It is essential to decide the “maximum pods per node” configuration and to have a dedicated subnet CIDR range before creating a node pool. AKS reserves the same number of IP addresses as the “maximum pods per node” setting per node, regardless of the actual number of allocated/running pods.

Let’s understand this with an example:

Suppose we have ’10 nodes’ and have set ‘20’ as the maximum number of pods per node:

IP addresses for nodes = 10
IP addresses reserved for the pods on 10 nodes = 10 * 20 = 200"

In this case, 210 IP addresses are reserved upfront when 10 nodes are launched. If fewer than 20 pods run on any node, the remaining unused/reserved IP addresses are wasted until more pods are launched on that node. Additionally, when more nodes are added to the cluster, IP addresses for nodes are assigned from the same subnet.

NOTE*: By default, AKS runs approximately 8 to 12 daemonsets in the kube-system namespace (this number varies based on the AKS version). These pods use the host network and do not require separate IP addresses from the pool, as they use the node’s network interface. However, they still occupy space on the node and get accounted for in the “maximum number of pods” config. It’s important to understand that the total number of pods on a node, including all system daemonsets, does not necessarily equal the total number of IP addresses used.*

Pros:

Predictability: IP addresses are reserved upfront based on the maximum number of pods per node, leading to predictable IP usage.
Simple Configuration: It is easier to configure and manage as the IP allocation is static and predefined.
No Surprise Scaling Issues: Since IPs are reserved upfront, there is less chance of running out of IP addresses during sudden scale-ups.
IP Wastage: If the number of pods running on a node is less than the maximum number set, the unused IP addresses are wasted.
Rigidity: It lacks flexibility for dynamic scaling. Any change in the number of maximum pods per node requires the creation of a new node pool.
Over-Reservation: The system may over-reserve IPs, leading to inefficient use of the IP address space.
Complicated CIDR Planning: Requires careful planning of CIDR ranges to avoid IP shortages or over-reservation, especially in large clusters.

Another approach is to leverage dynamic pod IP allocation, which enables nodes and pods to scale independently. Since they reside in different subnets, you can plan their address spaces separately.

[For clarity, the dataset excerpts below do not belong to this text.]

Here is a tiny trained network, its code and every weight. The questions are about switching its units off for an input and a target symbol, where a switched-off unit gives its printed mean instead of its output.

import numpy as np


def w(rows, s, z=0):
    codes = np.array(rows[::2]) - 128.0
    scale = np.full(codes.shape[1], s)
    scale[-1] = z or s
    return codes * scale


def softmax(a):
    e = np.exp(a - a.max(-1, keepdims=True))
    return e / e.sum(-1, keepdims=True)


def log_softmax(a):
    a = a - a.max(-1, keepdims=True)
    return a - np.log(np.exp(a).sum(-1, keepdims=True))


def net(x, mask):
    ids = ['ΓΛΦεπω'.index(c) for c in x.split()]
    T = len(ids)
    res = E[ids] + P[:T]
    u = 0
    for l in range(3):
        r = res
        for j in range(2):
            rows = slice(3 * j, 3 * j + 3)
            q, k, v = (r @ M[l][rows].T for M in (Q, K, V))
            z = softmax(np.where(np.tri(T) > 0, q @ k.T / 3**0.5, -1e9)) @ v
            o = O[l][rows]
            res = res + np.where(mask[u + j], z, o[:, -1]) @ o[:, :-1]
        u += 2
    return log_softmax(res[-1] @ U[:, :-1].T + U[:, -1])


Q, K, V, O = {}, {}, {}, {}
E = w([
[131,156,93,163],'Γ',
[113,155,92,194],'Λ',
[102,239,171,64],'Φ',
[153,211,195,65],'ε',
[64,111,1,101],'π',
[246,95,95,161],'ω',
],0.009)
P = w([
[64,35,163,134],'0',
[112,77,129,142],'1',
[122,93,134,143],'2',
[116,159,81,146],'3',
[116,150,97,168],'4',
[124,172,88,169],'5',
[125,186,84,172],'6',
[135,198,74,179],'7',
[142,214,70,184],'8',
[136,221,61,192],'9',
[147,237,56,185],'10',
[166,253,44,176],'11',
[139,220,48,203],'12',
[150,242,24,216],'13',
],0.0042)
Q[0] = w([
[123,205,255,74],'0.h1',
[132,88,178,174],'0.h1',
[177,141,118,135],'0.h1',
[156,169,97,118],'0.h2',
[126,124,182,143],'0.h2',
[122,144,104,143],'0.h2',
],0.021)
K[0] = w([
[176,172,252,103],'0.h1',
[100,76,162,135],'0.h1',
[96,142,115,96],'0.h1',
[123,151,122,161],'0.h2',
[110,118,98,93],'0.h2',
[135,156,140,139],'0.h2',
],0.023)
V[0] = w([
[111,170,178,139],'0.h1',
[141,196,194,90],'0.h1',
[70,131,100,69],'0.h1',
[51,18,152,45],'0.h2',
[150,59,192,149],'0.h2',
[128,140,4,65],'0.h2',
],0.013)
O[0] = w([
[116,107,145,222,134],'0.h1',
[149,198,37,183,116],'0.h1',
[142,162,37,51,151],'0.h1',
[50,244,253,10,3],'0.h2',
[142,68,216,76,64],'0.h2',
[154,201,2,55,148],'0.h2',
],0.0086,0.0066)
Q[1] = w([
[215,129,53,164],'1.h1',
[107,143,83,36],'1.h1',
[164,80,106,69],'1.h1',
[101,145,63,145],'1.h2',
[97,181,250,103],'1.h2',
[112,84,92,144],'1.h2',
],0.011)
K[1] = w([
[115,49,7,223],'1.h1',
[147,39,26,1],'1.h1',
[222,85,80,96],'1.h1',
[197,113,127,212],'1.h2',
[26,141,210,105],'1.h2',
[166,156,92,142],'1.h2',
],0.0081)
V[1] = w([
[202,251,190,108],'1.h1',
[96,178,54,97],'1.h1',
[214,166,105,165],'1.h1',
[182,160,171,202],'1.h2',
[194,244,148,134],'1.h2',
[39,254,117,129],'1.h2',
],0.0095)
O[1] = w([
[39,45,226,153,24],'1.h1',
[106,38,155,28,210],'1.h1',
[138,3,105,155,254],'1.h1',
[60,105,192,36,205],'1.h2',
[100,10,187,96,186],'1.h2',
[42,62,67,223,120],'1.h2',
],0.0067,0.0077)
Q[2] = w([
[130,59,9,114],'2.h1',
[148,121,104,158],'2.h1',
[180,63,173,126],'2.h1',
[150,55,190,127],'2.h2',
[131,113,35,134],'2.h2',
[74,175,91,246],'2.h2',
],0.011)
K[2] = w([
[193,50,44,130],'2.h1',
[166,111,105,106],'2.h1',
[93,155,65,184],'2.h1',
[102,179,123,53],'2.h2',
[130,141,41,234],'2.h2',
[61,199,169,254],'2.h2',
],0.0097)
V[2] = w([
[86,209,59,57],'2.h1',
[53,85,157,40],'2.h1',
[20,188,39,251],'2.h1',
[122,185,130,50],'2.h2',
[31,134,78,130],'2.h2',
[115,93,125,39],'2.h2',
],0.013)
O[2] = w([
[107,190,112,56,134],'2.h1',
[132,94,176,69,1],'2.h1',
[96,118,8,119,172],'2.h1',
[99,137,177,170,4],'2.h2',
[204,122,158,136,190],'2.h2',
[139,133,101,179,113],'2.h2',
],0.016,0.0068)
U = w([
[134,161,123,145,2],'Γ',
[159,204,87,168,189],'Λ',
[155,54,138,115,76],'Φ',
[98,55,185,149,220],'ε',
[165,161,169,1,22],'π',
[187,167,227,194,209],'ω',
],0.0038,0.0031)

Each question gives the input, a string of symbols that net reads in full, and the target symbol t.
The units are the heads (3 rows each of Q, K, V and O). Each row of codes is followed by its name. A weight is (code - 128) times the scale printed after its matrix; where a second scale follows, it is the last column's (O and U).
mask holds one flag per head, layer by layer. A switched-off head (its flag False) gives its mean, the last column of its rows in O, instead of its output. The means were averaged over made-up inputs and are rounded, as every weight is.
A unit's drop is (log p(t) with every unit on - log p(t) with that unit switched off) / (log p(t) with every unit on - log p(t) with every unit switched off).
The circuit of an input: a set's keep is (log p(t) with only the set's units on - log p(t) with every unit switched off) / (log p(t) with every unit on - log p(t) with every unit switched off). Starting from all 6 units, units are removed one at a time, each time the one whose removal leaves the highest keep (on an exact tie, the one counted first), for as long as the keep stays at least 0.8.
circuit, biggest first: the units of the circuit, biggest drop first
most important unit: the unit with the biggest drop
heads that matter: for each layer, one digit per head in row order, 1 if its drop is at least 0.15 and else 0, layers parted by /
drop when u is switched off: that unit's drop, to one decimal
input Φ Λ ε ω Φ Γ Γ Φ Φ ε, target Φ: most important unit => 0.h1
input ε Λ Λ Λ Λ Φ Φ Γ ω Λ Γ, target ω: heads that matter => 01 / 11 / 10
input ε Φ ε ω ω, target ε: circuit, biggest first => [0.h1 2.h1 1.h1]
input Λ ω Φ Φ Λ Γ Λ Λ Γ Λ ω Λ Φ, target ω: circuit, biggest first => [2.h1 0.h1]
input ε Λ Λ Λ Λ ε Λ Λ Λ ε ω ω ω, target ω: circuit, biggest first => [2.h1 1.h2 0.h2]
input Φ Φ ε Γ Φ ω ε Λ Φ Λ Λ Φ Φ ε, target Φ: heads that matter => 11 / 11 / 01
input Γ Λ Φ Λ Λ Λ π Φ ω Λ, target ω: circuit, biggest first => [2.h1 0.h1 0.h2 1.h2]
input Γ Φ Φ Φ Γ ω Φ ω Λ ε, target ω: circuit, biggest first => [2.h1 1.h2 0.h2 0.h1]
input Φ Φ Λ Λ π π Φ Λ Φ Λ Φ π Λ, target π: heads that matter => 10 / 10 / 10
input Λ Λ Λ Λ ω ω π ω ω Λ ω Λ, target ω: circuit, biggest first => [2.h1 1.h2 0.h2]
input Λ Λ ε Λ Φ Λ Λ ε Λ Φ π Φ, target π: circuit, biggest first => [0.h1 2.h1 1.h1]
input Λ π Λ π Λ Φ Φ ε Λ Φ, target ε: circuit, biggest first => [0.h2 0.h1 1.h1 1.h2]
input Λ Λ Φ Φ ω Λ Λ π Φ ε, target π: circuit, biggest first => [2.h1 0.h1 0.h2 1.h1]
input ω π Λ Φ Λ Λ Λ ε Λ ω Λ ε, target ω: circuit, biggest first => [2.h1 0.h1]
input ε ε ε Λ Λ Φ ω Λ Φ, target ω: circuit, biggest first => [2.h1 1.h2 0.h2]
input Φ Λ Φ Λ ε Γ Φ Φ Λ ω π, target ω: heads that matter => 11 / 11 / 11
input Λ Λ Λ Γ Λ Λ Λ π Λ Λ Λ Φ Γ ω, target ω: circuit, biggest first => [2.h1 1.h2 1.h1 0.h2]
input Λ Λ Λ Λ Λ Γ ε ε Φ Φ, target ε: heads that matter => 11 / 11 / 01
input π Λ ε ε Φ Λ Λ Λ Φ, target Φ: most important unit => 0.h2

It’s important to note that pods receive IPs from the pod subnet, while internal LB-type services and worker nodes obtain IPs from the node subnet.

Dynamic IPs assigned for pods at the node level are allocated in batches of 16. Therefore, it’s recommended that the pod subnet be planned with a minimum of 16 IPs per node. AKS initially assigns 16 IPs at node startup and requests another batch of 16 IPs whenever fewer than 8 unallocated IPs remain on any node. However, this design may result in some IP wastage.

Let’s delve into a scenario where we plan a node pool with 10 nodes, accommodating 20 pods each, including 10 system daemonset pods. These daemonset pods utilize the host network and don’t require an IP from the pod subnet.

However, dynamic scaling scenarios may arise, such as horizontal scaling up or feature addition to services needing more pods for any deployments, leading to a need for more than 20 pods on a single node.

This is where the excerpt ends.